March 29 US Confirmed Coronavirus Cases
If you look at the statistics for Sunday, it seems like it was a very good day. The number of reported new cases (19, 306) was lower than the new cases for Saturday (19,818). This is the first day that the number of new cases declined over the previous day's in two weeks. As a percentage of the previous total number of cases Sunday's new cases represented an increase of 15.5%, a significant improvement over Saturday's 18.9% and continuing a trend of declining numbers for five days now. The question that we hope to be able to answer in the next two days is whether this is a weekend slowdown (in testing, reporting, collating data) or a real sign that social distancing is working.
Let's take a look at the chart of coronavirus case rates. As always this chart shows the number of states falling within certain ranges of infection rates (cases per 100,000 people), over the last 7 days.
And now let's look at the list of states:
Notes:
Notes:
Let's take a look at the chart of coronavirus case rates. As always this chart shows the number of states falling within certain ranges of infection rates (cases per 100,000 people), over the last 7 days.
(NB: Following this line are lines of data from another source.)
x = |   95 | -682 | -197 | -384 |  154 |  678 |   76 | -170 | -243 | -499 |  146 | -524 |  151 |  343 |  471 |
x[0]	95
x[2]	-197
x[12]	151
x[1]	-682
x[8]	-243
x[7]	-170
x[9]	-499
x[6]	76
x[3]	-384

grid =
[[649 615 574 498 586 574 535 543 452 504 505 469 663]
 [729 669 601 476 620 604 538 550 399 485 487 429 752]
 [ 97 611 737 565 914 207 473 640 636 762 794 392 135]
 [283 214 308 634 203 502 540 451 766 541 525 796 220]
 [346 500 557 561 595 421 514 552 607 607 615 534 347]
 [577 464 454 541 402 591 544 497 549 487 478 602 559]
 [526 330 344 578 231 614 554 453 630 466 447 722 479]
 [652 426 396 541 300 657 557 469 542 439 422 648 622]]
grid[-8, 0] = 649
grid[-2, 10] = 447
grid[0, 1] = 615
grid[-1, 12] = 622
grid[-7, -3] = 487
grid[-1, 2] = 396
grid[4, 2] = 557
grid[5, -9] = 402
grid[6, 0] = 526
grid[4] = [346, 500, 557, 561, 595, 421, 514, 552, 607, 607, 615, 534, 347]
grid[-7, -12] = 669
grid[-2] = [526, 330, 344, 578, 231, 614, 554, 453, 630, 466, 447, 722, 479]
grid[3, 5] = 502
grid[0] = [649, 615, 574, 498, 586, 574, 535, 543, 452, 504, 505, 469, 663]
grid[5, 12] = 559
grid[-1] = [652, 426, 396, 541, 300, 657, 557, 469, 542, 439, 422, 648, 622]
grid[7, -10] = 541
grid[3, 2] = 308
grid[-8, -11] = 574
grid[7, 1] = 426
grid[:, 8] = [452, 399, 636, 766, 607, 549, 630, 542]
grid[-7] = [729, 669, 601, 476, 620, 604, 538, 550, 399, 485, 487, 429, 752]
grid[-1, -7] = 557
grid[4, 10] = 615
grid[-2, -4] = 466
grid[:, 2] = [574, 601, 737, 308, 557, 454, 344, 396]
grid[4, -6] = 552
grid[-3] = [577, 464, 454, 541, 402, 591, 544, 497, 549, 487, 478, 602, 559]
grid[0, 5] = 574
grid[-5, -6] = 451
grid[:, -8] = [574, 604, 207, 502, 421, 591, 614, 657]
grid[0, -2] = 469
grid[-2, 2] = 344

arr =
-8,40,-734,-416,-72,5,-26,-145,205,-241
55,-57,-4,82,63,4,-31,-26,40,4
-164,126,15,60,-150,39,52,147,-12,-83
141,-146,-5,357,90,-88,-52,22,-67,91
-1,-104,42,71,58,-24,52,33,-84,56
-133,115,20,17,-114,48,54,147,-126,-40
-36,70,7,-195,-7,56,-481,-115,-343,-50
-38,34,17,6,-34,11,10,665,-420,27
-7,50,-15,245,5,29,18,1,-30,5
46,-50,5,85,55,-41,-48,-4,-174,61
50,-40,-136,-8,30,-39,-45,-21,47,-136
210,-168,-23,16,138,-86,-65,-171,-221,95
74,-157,759,237,90,-35,-22,114,-12,62
arr[0,0] = -8
arr[:, 3] = [-416, 82, 60, 357, 71, 17, -195, 6, 245, 85, -8, 16, 237]
arr[2,9] = -83
arr[3,-8] = -5
arr[9,-5] = -41
arr[-13,7] = -145
arr[-1] = [74, -157, 759, 237, 90, -35, -22, 114, -12, 62]
arr[3,4] = 90
arr[-1,7] = 114
arr[-8] = [-133, 115, 20, 17, -114, 48, 54, 147, -126, -40]
arr[-9,-9] = -104
arr[4,-3] = 33
arr[-13] = [-8, 40, -734, -416, -72, 5, -26, -145, 205, -241]
arr[:, -1] = [-241, 4, -83, 91, 56, -40, -50, 27, 5, 61, -136, 95, 62]
arr[9,-7] = 85
arr[-12,0] = 55
arr[:, 1] = [40, -57, 126, -146, -104, 115, 70, 34, 50, -50, -40, -168, -157]
arr[-6,0] = -38
arr[2] = [-164, 126, 15, 60, -150, 39, 52, 147, -12, -83]
arr[12,9] = 62
arr[-12,4] = 63
arr[12,8] = -12
arr[11,-6] = 138
arr[-11,0] = -164
arr[9,9] = 61
arr[10,-3] = -21
arr[-13,2] = -734
arr[2,1] = 126
arr[:, 0] = [-8, 55, -164, 141, -1, -133, -36, -38, -7, 46, 50, 210, 74]
arr[-2] = [210, -168, -23, 16, 138, -86, -65, -171, -221, 95]
arr[10,-4] = -45
arr[4,8] = -84
arr[8] = [-7, 50, -15, 245, 5, 29, 18, 1, -30, 5]
arr[4] = [-1, -104, 42, 71, 58, -24, 52, 33, -84, 56]
arr[-3,0] = 50

X =
|  611 |  160 |  197 |  -98 |   13 |   41 |  -76 |
| -205 |  220 |   -3 | -122 |   60 | -149 |   38 |
| -156 | -250 |  -63 |  184 |  -92 |   49 | -470 |
| -201 |  378 |  -60 | -322 |  -65 | -463 | -508 |
|  551 | -394 |  -68 |   74 | -233 |  119 | -179 |
|   -2 |  -54 | -201 | -189 | -149 | -200 |  169 |
|  193 | -151 | -141 | -100 | -160 |  -79 |   93 |
| -151 |   91 |  187 |  191 |  213 |  220 |   83 |
| -296 | -658 | -190 |  422 |  -55 |  393 |  376 |
| -230 |  202 |  -56 | -162 |   -1 | -233 | -106 |
| -560 |  -62 | -298 | -118 | -109 | -268 |   75 |
|   38 |   47 | -110 | -179 |  -30 | -100 |  495 |
X[0][0] => 611
X[9][4] => -1
X[3][4] => -65
X[:, 4] => [13, 60, -92, -65, -233, -149, -160, 213, -55, -1, -109, -30]
X[:, 5] => [41, -149, 49, -463, 119, -200, -79, 220, 393, -233, -268, -100]
X[1][4] => 60
X[10][6] => 75
X[:, 2] => [197, -3, -63, -60, -68, -201, -141, 187, -190, -56, -298, -110]
X[11][2] => -110
X[6][2] => -141
X[10][3] => -118
X[10][5] => -268
X[10][1] => -62
X[3][0] => -201
X[0][5] => 41
X[8][2] => -190
X[1][3] => -122
X[:, 1] => [160, 220, -250, 378, -394, -54, -151, 91, -658, 202, -62, 47]
X[6][0] => 193
X[6][6] => 93
X[5][2] => -201
X[2][2] => -63
X[4][5] => 119
X[1] => [-205, 220, -3, -122, 60, -149, 38]
X[11][1] => 47
X[4][0] => 551
X[8][3] => 422
X[7][3] => 191
X[9][6] => -106
X[6][5] => -79
X[11][4] => -30
X[4] => [551, -394, -68, 74, -233, 119, -179]
X[9][2] => -56
X[5][3] => -189
X[:, 0] => [611, -205, -156, -201, 551, -2, 193, -151, -296, -230, -560, 38]

data = ((249, 903, 407, 355, 587, 293, 411, 501, 882, 269), (249, 324, 680, 363, 251, 382, 521, 196, 598, 221), (424, 298, 253, 378, 272, 494, 346, 386, 338, 243), (253, 350, 394, 358, 326, 310, 407, 302, 634, 250), (813, 255, 645, 423, 242, 619, 644, 288, 318, 424))
Indices start at 0.
(0, 0) => 249
(2, 7) => 386
(3, 1) => 350
(1, 7) => 196
(1, 4) => 251
(4, 6) => 644
(0, 6) => 411
(3, 5) => 310
(2, 2) => 253
(3, 9) => 250
(3, 6) => 407
(4, 3) => 423
(4, 0) => 813
(3, 4) => 326
(4, 9) => 424
(0, 9) => 269
(1, 6) => 521
(2, 3) => 378
(2, 8) => 338
(1, 9) => 221

B = ((184, 217, 138, 206, 48), (167, 220, 155, 172, 126), (159, 141, 136, 141, 136), (158, 141, 136, 139, 140), (165, 217, 187, 141, 94), (168, 203, 165, 141, 71), (165, 210, 129, 139, 81), (171, 169, 169, 196, 130), (159, 141, 154, 144, 136))
B[-9, -5] => 184
B[-2] => [171, 169, 169, 196, 130]
B[-1, 0] => 159
B[8, 1] => 141
B[-9, -4] => 217
B[4, -3] => 187
B[4, 4] => 94
B[3, -5] => 158
B[:, 4] => [48, 126, 136, 140, 94, 71, 81, 130, 136]
B[-8] => [167, 220, 155, 172, 126]
B[6, 2] => 129
B[-9, -1] => 48
B[-2, 3] => 196
B[-7, 0] => 159
B[:, -5] => [184, 167, 159, 158, 165, 168, 165, 171, 159]
B[-8, 2] => 155
B[6, -4] => 210
B[8, -3] => 154
B[3, -1] => 140
B[-7, -4] => 141
B[:, -2] => [206, 172, 141, 139, 141, 141, 139, 196, 144]
B[3, 1] => 141
B[-7] => [159, 141, 136, 141, 136]

M = [-281  471  -72 -809 -605]
M[-5] -> -281
M[2] -> -72
M[-4] -> 471

m = [-328  720  642 -245  680]
m[0] -> -328
m[4] -> 680
m[2] -> 642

And now let's look at the list of states:
Notes:
- Washington's new infection rate continues to dwindle (assuming no "weekend blip") at 13.6%, but one assumes that with rates as low as 5% last week this is still disappointing to health officials there.
- New York's new infection rate is also slowing, to 13.3%, while New Jersey is growing much faster, at 20.3%.
- Connecticut grew by 30.8%, as the infections spread to the more distant suburbs of NYC.
Let's zoom in closer, to the county level. The image I posted yesterday of spring breakers heading home from Florida beaches convinced me to add some counties in Indiana and Ohio to the list of counties I'm watching.
Notes:
- Adding Indiana was a good idea, as we see that Marion County (Indianapolis) has a higher infection rate than Cook County IL (Chicago).
My list of the ten highest infection rate areas:
- New York City. Specifically, the NYC-White Plains-Jersey City area.
- Ski resorts.
- Long Island.
- New Orleans.
- Albany, GA.
- Bridgeport, CT.
- Poughkeepsie, NY.
- Seattle.
- Bartow County, GA.
- Shreveport, LA.
Next on the list would be Detroit, Boston, Indianapolis, Chicago, and Albany, NY. Miami would be about 20th, and San Francisco about 22nd.
Rant of the day:
Well, it's less rant than interesting note. I've been using the census definitions of Metropolitan Statistical Area (MSA), Micropolitan Statistical Area (ยตSA), and Combined Statistical Area, using wonderful maps such as these (1, 2--don't be confused, while similar they are different maps). I'll leave it to the truly nerdy among you to go in-depth on how these different areas are determined (Wikipedia does a good job), but the short answer is that the census studies how interconnected various communities are in terms of jobs/residences etc.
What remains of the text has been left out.